The study makes clear that students still have an appetite to study abroad but courses from overseas institutions that they complete from their home country are not what they are looking for. They want the experience of living and working in a new country, like Canada, that has a history of embracing newcomers. Vaccine hesitancy is a factor to some with a number of students wanting more information on any potential risks. International students largely do not mind getting vaccinated though as long as it keeps them safe and lets them travel sooner.

Study Abroad Decisions Being Shaped by International Vaccine Rollouts

Source: ICEF

As COVID-19 vaccines are administered around the world, the urge to study abroad has returned to aspiring international students. Research shows that 19% of students hoped to begin their studies sooner than anticipated because of vaccines. Most students would even be willing to quarantine in their host country if it meant an end to them studying online from home.

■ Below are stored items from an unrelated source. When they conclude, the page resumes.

128 stands for zero in the data rows.
Each row of this table is followed by its label. One hidden rule gives the labels. It looks at one to three of the table's principal directions, none of them among the few with the most spread.
vec![103, 120, 89, 134, 138, 135, 121, 132, 136, 161, 122, 117, 138, 158,
     110, 111, 140, 137, 151, 114, 121, 150, 161, 138, 148, 129, 134, 117,
     141] 0
vec![100, 158, 123, 199, 150, 189, 97, 168, 94, 133, 122, 148, 156, 136,
     111, 81, 145, 79, 126, 180, 128, 143, 115, 127, 139, 116, 137, 152,
     95] 1
vec![113, 130, 128, 134, 110, 134, 120, 154, 87, 117, 108, 116, 102, 107,
     114, 106, 172, 73, 139, 144, 87, 109, 161, 86, 152, 85, 152, 116,
     99] 1
vec![112, 135, 107, 175, 73, 132, 133, 179, 70, 176, 96, 105, 112, 99,
     82, 128, 191, 86, 134, 166, 88, 63, 146, 108, 152, 55, 117, 118,
     99] 1
vec![145, 99, 37, 177, 179, 173, 121, 216, 71, 255, 114, 133, 78, 166,
     111, 67, 247, 115, 158, 124, 119, 152, 186, 116, 160, 49, 152, 95,
     86] 0
vec![159, 164, 158, 191, 96, 142, 130, 138, 136, 163, 118, 158, 196, 82,
     94, 189, 79, 167, 54, 193, 177, 51, 41, 183, 78, 133, 50, 150,
     145] 1
vec![186, 84, 100, 159, 148, 161, 144, 192, 100, 211, 137, 141, 104, 127,
     132, 135, 161, 158, 107, 151, 163, 108, 123, 133, 124, 95, 111, 111,
     135] 2
vec![135, 155, 199, 111, 123, 94, 119, 70, 183, 71, 139, 161, 181, 89,
     146, 163, 56, 155, 86, 150, 169, 117, 73, 149, 74, 182, 90, 159,
     164] 1
vec![121, 123, 93, 132, 134, 124, 137, 150, 97, 167, 124, 108, 91, 153,
     135, 102, 182, 117, 160, 99, 104, 148, 153, 122, 148, 96, 150, 123,
     96] 0
vec![146, 112, 116, 128, 78, 103, 150, 150, 97, 166, 108, 107, 92, 94,
     103, 156, 169, 124, 119, 135, 105, 67, 147, 108, 135, 72, 113, 99,
     125] 1
vec![143, 139, 90, 151, 142, 145, 134, 178, 75, 188, 112, 114, 100, 141,
     130, 110, 184, 118, 133, 104, 104, 128, 131, 133, 142, 80, 146, 119,
     76] 1
vec![135, 135, 142, 119, 130, 123, 129, 123, 131, 122, 128, 127, 141, 119,
     141, 140, 108, 141, 112, 121, 133, 127, 111, 138, 117, 140, 124, 133,
     134] 1
vec![74, 134, 118, 178, 104, 163, 106, 136, 114, 122, 116, 125, 159, 122,
     84, 106, 125, 93, 124, 184, 121, 128, 156, 114, 150, 124, 123, 123,
     151] 1
vec![130, 118, 130, 92, 128, 104, 131, 139, 97, 116, 118, 110, 75, 118,
     149, 106, 181, 90, 155, 99, 86, 131, 167, 83, 146, 90, 166, 115,
     94] 1
vec![111, 137, 99, 102, 136, 126, 130, 138, 71, 118, 113, 92, 65, 145,
     147, 86, 187, 82, 156, 68, 65, 172, 179, 90, 164, 87, 194, 101,
     73] 1
vec![118, 135, 187, 57, 141, 85, 114, 68, 166, 34, 135, 136, 132, 104,
     169, 125, 90, 114, 129, 102, 120, 157, 136, 99, 112, 170, 152, 137,
     142] 1
vec![133, 147, 147, 190, 126, 173, 114, 131, 151, 131, 135, 165, 196, 115,
     98, 152, 67, 151, 77, 197, 182, 104, 70, 168, 99, 162, 77, 149,
     160] 1
vec![167, 117, 128, 99, 108, 113, 160, 133, 116, 133, 130, 105, 100, 125,
     142, 170, 117, 155, 117, 92, 120, 100, 107, 138, 126, 122, 126, 116,
     120] 2
vec![103, 136, 113, 145, 168, 165, 102, 119, 136, 104, 137, 150, 130, 160,
     123, 80, 132, 102, 143, 136, 134, 184, 146, 119, 139, 144, 153, 130,
     117] 0
vec![85, 159, 121, 109, 161, 123, 118, 68, 159, 88, 144, 122, 149, 178,
     155, 102, 87, 144, 143, 74, 131, 220, 127, 155, 124, 187, 154, 144,
     133] 0
vec![140, 96, 103, 107, 113, 113, 152, 133, 135, 143, 136, 109, 93, 151,
     122, 141, 144, 140, 162, 107, 119, 112, 144, 126, 147, 119, 129, 117,
     127] 1
vec![79, 162, 120, 130, 114, 129, 112, 113, 113, 95, 108, 108, 134, 135,
     108, 104, 136, 86, 146, 116, 83, 143, 151, 116, 151, 122, 154, 127,
     104] 0
vec![144, 134, 124, 131, 125, 116, 136, 127, 142, 157, 126, 129, 147, 128,
     125, 153, 114, 163, 116, 119, 142, 110, 103, 159, 112, 134, 104, 133,
     135] 0
vec![80, 107, 112, 160, 154, 171, 93, 134, 146, 119, 137, 150, 154, 150,
     104, 75, 132, 96, 155, 180, 142, 168, 175, 106, 153, 145, 137, 130,
     162] 1
vec![185, 107, 50, 164, 87, 154, 184, 226, 3, 239, 108, 71, 18, 137,
     116, 141, 234, 118, 128, 94, 77, 79, 138, 117, 166, 12, 148, 81,
     47] 2
vec![126, 143, 144, 153, 102, 120, 116, 121, 157, 133, 113, 152, 170, 97,
     82, 155, 113, 131, 108, 177, 143, 70, 108, 141, 110, 125, 83, 134,
     145] 1
vec![134, 103, 168, 135, 131, 130, 112, 114, 182, 107, 144, 168, 175, 99,
     119, 144, 84, 143, 110, 195, 181, 104, 117, 125, 104, 164, 87, 143,
     191] 2
vec![110, 149, 94, 130, 60, 112, 151, 149, 42, 141, 88, 69, 58, 109,
     97, 129, 200, 75, 135, 95, 42, 93, 169, 91, 167, 44, 160, 86,
     67] 1
vec![81, 182, 161, 134, 194, 176, 88, 76, 159, 27, 155, 154, 185, 173,
     166, 79, 46, 110, 124, 116, 148, 237, 89, 152, 118, 220, 165, 174,
     118] 1
vec![142, 142, 131, 133, 164, 151, 125, 110, 159, 117, 148, 147, 160, 158,
     142, 135, 77, 163, 114, 116, 165, 160, 84, 170, 109, 177, 120, 147,
     134] 1
vec![111, 142, 77, 180, 155, 193, 122, 178, 67, 161, 127, 114, 107, 174,
     125, 77, 169, 95, 144, 121, 107, 174, 137, 130, 162, 102, 165, 126,
     76] 0
vec![126, 139, 160, 128, 84, 101, 135, 110, 150, 115, 120, 126, 166, 94,
     111, 175, 88, 146, 106, 152, 136, 74, 97, 145, 109, 141, 88, 141,
     155] 0
vec![115, 127, 186, 123, 171, 138, 92, 71, 232, 47, 164, 194, 203, 136,
     133, 124, 40, 143, 129, 182, 198, 154, 92, 146, 94, 223, 98, 175,
     184] 2
vec![121, 159, 153, 123, 166, 133, 111, 97, 156, 100, 139, 146, 174, 138,
     157, 123, 76, 150, 108, 112, 153, 173, 92, 159, 102, 180, 129, 153,
     138] 0
vec![146, 134, 140, 226, 97, 182, 129, 174, 102, 185, 127, 153, 185, 87,
     91, 163, 98, 151, 53, 228, 184, 71, 68, 161, 99, 120, 59, 139,
     163] 2
vec![107, 114, 135, 88, 195, 133, 104, 112, 168, 79, 152, 143, 130, 177,
     169, 76, 122, 110, 188, 100, 130, 200, 152, 116, 145, 174, 172, 155,
     124] 2
vec![133, 125, 80, 167, 122, 185, 134, 203, 20, 162, 108, 99, 54, 133,
     116, 86, 213, 62, 132, 129, 74, 130, 166, 83, 175, 45, 178, 93,
     58] 2
vec![139, 105, 51, 164, 108, 141, 150, 187, 69, 230, 109, 100, 70, 146,
     93, 117, 218, 123, 147, 118, 100, 106, 170, 120, 160, 48, 132, 89,
     97] 0
vec![131, 124, 61, 134, 82, 111, 155, 170, 48, 213, 88, 72, 58, 120,
     98, 130, 221, 115, 133, 85, 63, 99, 184, 106, 162, 33, 148, 70,
     88] 0
vec![162, 111, 71, 138, 173, 159, 147, 187, 82, 195, 138, 112, 74, 186,
     155, 98, 187, 135, 163, 78, 117, 161, 130, 141, 153, 95, 163, 125,
     70] 0
vec![136, 118, 107, 164, 99, 154, 147, 176, 71, 163, 124, 104, 99, 126,
     118, 130, 160, 112, 126, 146, 112, 103, 127, 119, 148, 87, 130, 121,
     106] 2
vec![107, 128, 202, 136, 159, 143, 79, 61, 238, 36, 157, 209, 225, 104,
     115, 128, 25, 136, 99, 221, 210, 141, 100, 133, 83, 225, 82, 165,
     214] 2
vec![149, 127, 131, 95, 157, 116, 134, 114, 142, 127, 137, 128, 126, 139,
     160, 134, 110, 158, 122, 85, 137, 156, 118, 143, 115, 149, 139, 126,
     131] 0
vec![85, 175, 134, 99, 89, 113, 128, 84, 87, 63, 101, 82, 111, 109,
     125, 126, 115, 92, 105, 79, 62, 154, 153, 104, 143, 121, 171, 97,
     107] 1
vec![88, 128, 184, 120, 149, 116, 83, 65, 226, 61, 143, 182, 216, 109,
     118, 122, 54, 135, 121, 190, 180, 144, 128, 129, 99, 205, 95, 158,
     209] 1
vec![137, 135, 100, 146, 82, 138, 154, 166, 57, 151, 109, 89, 75, 122,
     110, 137, 174, 99, 128, 116, 81, 92, 133, 113, 154, 68, 143, 105,
     78] 2
vec![193, 121, 174, 164, 78, 125, 147, 137, 164, 159, 129, 162, 189, 62,
     92, 227, 59, 194, 48, 208, 198, 9, 40, 175, 71, 141, 27, 139,
     184] 2
vec![111, 145, 130, 148, 151, 143, 106, 118, 146, 123, 129, 151, 158, 135,
     121, 108, 117, 124, 124, 145, 144, 151, 123, 138, 119, 145, 123, 140,
     132] 0
vec![146, 129, 107, 113, 152, 130, 142, 137, 99, 137, 136, 116, 77, 155,
     160, 108, 161, 124, 142, 79, 112, 166, 134, 122, 136, 111, 163, 121,
     85] 1
vec![142, 123, 119, 136, 89, 125, 146, 152, 102, 148, 115, 109, 111, 112,
     107, 154, 144, 124, 124, 135, 109, 76, 125, 125, 138, 94, 117, 115,
     116] 2
vec![215, 110, 95, 188, 156, 197, 159, 225, 56, 220, 142, 136, 89, 142,
     148, 141, 161, 155, 93, 138, 160, 105, 68, 157, 122, 84, 119, 127,
     78] 2
vec![93, 138, 152, 105, 68, 67, 126, 84, 160, 115, 103, 112, 164, 84,
     96, 165, 107, 138, 119, 139, 112, 80, 146, 126, 118, 131, 95, 120,
     174] 0
vec![199, 81, 73, 184, 97, 160, 160, 225, 88, 254, 114, 129, 95, 116,
     72, 170, 190, 153, 115, 175, 144, 21, 120, 139, 139, 47, 79, 97,
     118] 1
vec![78, 147, 151, 167, 173, 180, 71, 92, 196, 70, 143, 185, 219, 144,
     100, 92, 58, 116, 119, 196, 177, 174, 120, 143, 118, 202, 114, 156,
     177] 0
vec![170, 90, 51, 205, 184, 207, 128, 239, 75, 255, 134, 149, 96, 174,
     114, 83, 214, 128, 147, 159, 152, 132, 138, 137, 153, 69, 132, 119,
     89] 0
vec![61, 118, 141, 111, 94, 109, 116, 90, 143, 77, 125, 106, 144, 120,
     115, 114, 110, 101, 148, 143, 106, 147, 181, 95, 151, 148, 139, 121,
     175] 1
vec![165, 88, 116, 81, 127, 83, 149, 144, 132, 167, 125, 117, 80, 121,
     143, 141, 177, 143, 156, 96, 116, 99, 158, 109, 132, 93, 131, 110,
     124] 1
vec![137, 146, 129, 134, 195, 141, 106, 123, 146, 138, 141, 163, 145, 152,
     160, 93, 129, 140, 126, 114, 157, 185, 110, 149, 106, 151, 138, 149,
     113] 1
vec![130, 106, 142, 89, 197, 124, 121, 101, 181, 98, 169, 149, 138, 176,
     188, 100, 96, 155, 163, 96, 165, 204, 122, 141, 119, 193, 148, 161,
     147] 1
vec![138, 115, 140, 94, 78, 64, 154, 102, 156, 138, 122, 109, 128, 103,
     120, 181, 118, 163, 130, 114, 125, 74, 124, 138, 115, 125, 93, 123,
     156] 0
vec![138, 105, 115, 64, 139, 107, 142, 145, 79, 96, 125, 94, 26, 141,
     168, 89, 203, 71, 182, 63, 60, 154, 187, 62, 169, 80, 204, 104,
     64] 2
vec![107, 120, 185, 159, 186, 175, 72, 91, 231, 56, 166, 216, 228, 132,
     119, 105, 38, 131, 118, 230, 219, 157, 97, 140, 96, 226, 90, 178,
     202] 2
vec![183, 92, 124, 113, 173, 134, 132, 157, 141, 151, 146, 159, 94, 138,
     150, 118, 159, 137, 144, 129, 155, 125, 126, 118, 120, 117, 131, 129,
     113] 1
vec![126, 131, 113, 72, 118, 95, 155, 112, 97, 105, 127, 78, 65, 151,
     164, 124, 151, 119, 159, 41, 74, 160, 150, 113, 152, 115, 178, 113,
     86] 1
vec![122, 147, 157, 144, 162, 167, 105, 127, 114, 84, 138, 150, 145, 121,
     154, 99, 102, 105, 100, 149, 143, 171, 111, 118, 118, 152, 148, 142,
     123] 1
vec![124, 144, 94, 190, 166, 200, 116, 183, 63, 163, 130, 132, 113, 157,
     135, 75, 167, 96, 123, 140, 125, 175, 124, 128, 146, 102, 159, 131,
     81] 1
vec![121, 128, 124, 72, 129, 96, 140, 98, 119, 96, 128, 98, 84, 139,
     157, 120, 139, 121, 147, 62, 91, 165, 159, 107, 140, 127, 169, 110,
     111] 2
vec![110, 146, 144, 129, 179, 136, 99, 97, 175, 98, 146, 164, 167, 153,
     145, 98, 99, 132, 138, 131, 158, 181, 113, 146, 110, 178, 131, 159,
     135] 0
vec![128, 144, 141, 199, 118, 172, 111, 145, 133, 141, 127, 165, 180, 106,
     88, 139, 101, 127, 86, 210, 169, 93, 87, 148, 108, 133, 82, 143,
     146] 1
vec![148, 97, 88, 111, 122, 111, 145, 178, 78, 182, 111, 102, 53, 130,
     129, 108, 224, 101, 167, 100, 83, 107, 182, 89, 160, 52, 158, 98,
     84] 1
vec![91, 153, 131, 95, 99, 78, 116, 110, 107, 110, 91, 104, 104, 97,
     116, 109, 180, 79, 147, 100, 62, 118, 182, 86, 143, 84, 156, 108,
     101] 1
vec![200, 86, 100, 113, 39, 58, 195, 167, 111, 247, 103, 87, 89, 83,
     95, 231, 169, 200, 110, 112, 121, 0, 117, 151, 116, 54, 60, 90,
     145] 0
vec![117, 159, 173, 120, 103, 97, 132, 83, 157, 89, 133, 128, 171, 108,
     140, 163, 67, 151, 103, 129, 143, 117, 79, 157, 96, 169, 100, 157,
     148] 0
vec![100, 128, 120, 134, 122, 142, 120, 129, 112, 116, 122, 116, 127, 130,
     121, 109, 132, 106, 132, 133, 111, 147, 155, 111, 146, 125, 146, 118,
     134] 1
vec![184, 120, 168, 119, 123, 87, 138, 111, 188, 161, 135, 166, 176, 84,
     132, 195, 82, 203, 80, 154, 192, 66, 70, 170, 66, 152, 55, 142,
     179] 1
vec![106, 157, 132, 53, 152, 82, 128, 67, 141, 79, 125, 100, 113, 150,
     175, 115, 112, 137, 142, 26, 91, 200, 147, 130, 127, 159, 178, 121,
     112] 0
Which label does each new row get?
vec![137, 131, 142, 99, 136, 122, 138, 119, 128, 104, 136, 114, 127, 136,
     160, 138, 102, 141, 128, 94, 123, 143, 110, 137, 126, 151, 143, 136,
     123] -> 2
vec![99, 177, 166, 96, 167, 146, 109, 82, 129, 25, 139, 122, 148, 148,
     179, 101, 64, 107, 118, 80, 112, 211, 103, 131, 125, 191, 182, 150,
     104] -> 2
vec![151, 125, 140, 136, 59, 112, 155, 127, 94, 135, 112, 110, 104, 72,
     105, 179, 126, 134, 74, 149, 120, 67, 120, 114, 116, 92, 101, 95,
     141] -> 2
vec![135, 122, 120, 119, 80, 100, 150, 142, 91, 153, 108, 96, 95, 100,
     117, 152, 160, 122, 122, 117, 95, 85, 145, 112, 137, 82, 125, 105,
     119] -> 1
vec![182, 87, 117, 106, 129, 136, 160, 164, 87, 136, 143, 116, 45, 132,
     155, 131, 169, 119, 137, 108, 118, 118, 136, 96, 143, 91, 153, 107,
     95] -> 2
vec![111, 144, 126, 71, 72, 84, 156, 121, 60, 99, 97, 51, 69, 106,
     146, 142, 156, 96, 134, 50, 37, 121, 164, 92, 160, 85, 180, 93,
     88] -> 2
vec![105, 119, 143, 140, 183, 177, 85, 112, 174, 70, 150, 176, 163, 151,
     124, 81, 94, 102, 140, 174, 163, 179, 140, 114, 132, 179, 141, 143,
     154] -> 2
vec![147, 148, 113, 124, 96, 120, 160, 153, 47, 146, 112, 82, 65, 117,
     147, 138, 170, 112, 114, 78, 78, 119, 122, 117, 139, 73, 157, 108,
     67] -> 1
vec![123, 136, 146, 85, 89, 69, 141, 93, 162, 114, 115, 107, 147, 109,
     120, 174, 101, 154, 132, 101, 112, 86, 123, 142, 118, 140, 107, 128,
     148] -> 0
vec![153, 113, 105, 173, 70, 124, 148, 197, 56, 214, 96, 110, 88, 77,
     91, 147, 210, 108, 109, 170, 104, 41, 145, 103, 137, 30, 103, 100,
     108] -> 1
vec![148, 108, 129, 116, 136, 125, 136, 139, 128, 132, 137, 131, 106, 131,
     141, 127, 140, 129, 139, 125, 133, 125, 130, 118, 130, 122, 132, 128,
     123] -> 2
vec![56, 155, 155, 127, 146, 147, 74, 53, 208, 40, 128, 161, 220, 132,
     92, 108, 39, 118, 116, 164, 150, 173, 145, 133, 123, 210, 122, 135,
     194] -> 0
vec![110, 145, 140, 78, 142, 84, 122, 71, 182, 90, 131, 127, 148, 146,
     143, 132, 98, 147, 151, 80, 123, 156, 129, 144, 118, 170, 135, 140,
     136] -> 0
vec![63, 135, 134, 82, 108, 89, 125, 68, 157, 61, 131, 97, 128, 152,
     133, 113, 109, 109, 175, 90, 92, 168, 168, 113, 152, 162, 156, 134,
     143] -> 1
vec![149, 104, 140, 179, 90, 162, 138, 163, 114, 148, 133, 140, 144, 96,
     97, 160, 110, 133, 91, 208, 162, 66, 102, 128, 122, 117, 83, 127,
     161] -> 2
vec![130, 131, 128, 112, 146, 120, 133, 117, 145, 126, 139, 123, 138, 152,
     151, 131, 109, 151, 140, 97, 135, 150, 111, 151, 124, 155, 133, 143,
     127] -> 0
vec![121, 120, 157, 107, 186, 122, 95, 105, 190, 90, 148, 175, 156, 141,
     150, 94, 115, 121, 157, 144, 160, 163, 131, 122, 114, 170, 132, 160,
     143] -> 1
vec![158, 110, 151, 91, 196, 132, 119, 123, 159, 96, 159, 159, 117, 153,
     183, 103, 119, 134, 151, 108, 156, 175, 115, 124, 116, 164, 151, 153,
     118] -> 1
vec![99, 153, 135, 90, 142, 124, 125, 89, 129, 60, 135, 106, 119, 158,
     157, 108, 102, 110, 149, 72, 97, 186, 132, 125, 142, 162, 175, 136,
     105] -> 1
vec![147, 120, 81, 171, 146, 159, 131, 203, 57, 211, 115, 122, 82, 137,
     127, 91, 218, 103, 138, 131, 109, 128, 149, 114, 148, 56, 147, 114,
     76] -> 1
vec![187, 98, 71, 119, 78, 101, 180, 211, 17, 230, 94, 71, 4, 103,
     123, 143, 255, 107, 139, 82, 58, 58, 170, 86, 160, 0, 151, 71,
     52] -> 1
vec![121, 149, 159, 177, 90, 148, 122, 126, 133, 102, 127, 148, 167, 98,
     92, 152, 92, 115, 97, 199, 148, 79, 84, 138, 113, 136, 87, 149,
     138] -> 2
vec![114, 134, 73, 136, 142, 145, 136, 144, 76, 162, 122, 98, 78, 164,
     136, 90, 181, 113, 144, 79, 94, 183, 165, 119, 155, 94, 172, 102,
     88] -> 0
vec![111, 170, 152, 114, 132, 108, 120, 102, 118, 99, 119, 120, 142, 115,
     154, 123, 114, 121, 112, 98, 110, 153, 112, 134, 113, 139, 143, 140,
     110] -> 1
vec![158, 111, 116, 81, 181, 101, 141, 133, 135, 143, 149, 127, 79, 170,
     187, 103, 168, 140, 178, 61, 125, 173, 132, 128, 129, 128, 162, 143,
     88] -> 1
vec![120, 127, 118, 107, 141, 108, 128, 104, 152, 134, 132, 124, 133, 146,
     137, 127, 121, 152, 139, 98, 132, 154, 138, 141, 124, 146, 130, 126,
     141] -> 0
vec![127, 144, 126, 177, 117, 137, 117, 154, 123, 164, 115, 147, 152, 112,
     96, 129, 149, 118, 121, 174, 137, 87, 109, 140, 119, 103, 96, 143,
     116] -> 1
vec![128, 131, 130, 90, 178, 130, 129, 85, 168, 84, 161, 133, 131, 183,
     173, 116, 81, 157, 148, 73, 148, 204, 109, 154, 122, 194, 153, 148,
     129] -> 1
vec![110, 147, 165, 67, 156, 114, 118, 72, 150, 30, 140, 123, 128, 140,
     174, 112, 82, 114, 136, 78, 112, 190, 129, 115, 126, 180, 173, 138,
     122] -> 2
vec![132, 96, 143, 89, 191, 137, 110, 120, 161, 72, 160, 157, 100, 163,
     169, 77, 137, 99, 182, 120, 138, 184, 152, 94, 141, 158, 170, 148,
     117] -> 2
vec![145, 104, 120, 148, 113, 142, 135, 161, 125, 156, 127, 134, 125, 121,
     104, 142, 141, 128, 131, 163, 137, 83, 126, 126, 135, 108, 107, 125,
     134] -> 2
vec![145, 149, 186, 109, 118, 104, 132, 64, 200, 80, 145, 151, 200, 106,
     138, 193, 16, 194, 76, 135, 182, 111, 54, 180, 74, 207, 76, 154,
     184] -> 1
vec![173, 118, 124, 167, 109, 137, 140, 172, 113, 185, 121, 147, 122, 100,
     102, 156, 154, 139, 105, 172, 149, 57, 100, 137, 112, 86, 86, 126,
     119] -> 1
vec![128, 150, 136, 121, 143, 141, 132, 123, 111, 96, 137, 118, 120, 149,
     158, 119, 111, 121, 131, 97, 117, 160, 102, 138, 130, 146, 154, 145,
     95] -> 2
vec![129, 122, 107, 203, 122, 178, 114, 171, 127, 171, 125, 159, 155, 128,
     72, 124, 142, 116, 122, 209, 156, 85, 116, 138, 132, 108, 90, 134,
     133] -> 0
vec![75, 131, 171, 135, 155, 142, 93, 70, 209, 46, 162, 169, 199, 151,
     133, 104, 51, 125, 146, 178, 177, 178, 114, 138, 115, 219, 114, 177,
     185] -> 1
vec![113, 141, 137, 114, 119, 135, 134, 116, 110, 80, 132, 106, 117, 139,
     143, 124, 108, 109, 133, 105, 104, 149, 123, 121, 142, 142, 155, 132,
     110] -> 2
vec![153, 135, 150, 188, 145, 184, 111, 142, 138, 130, 139, 178, 175, 106,
     110, 139, 83, 142, 67, 204, 189, 114, 78, 148, 96, 150, 88, 139,
     154] -> 2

56% of prospective overseas students surveyed also said that the way governments approached the coronavirus pandemic would impact where they chose to study abroad. This is expected to bode well for Canada as vaccination programs gain momentum across the provinces and territories. While the number of vaccines in the country struggled to meet demand in the early stages, current data indicates Canada is on the right track again. It is the hope of many colleges and universities that students from overseas see this improvement as well.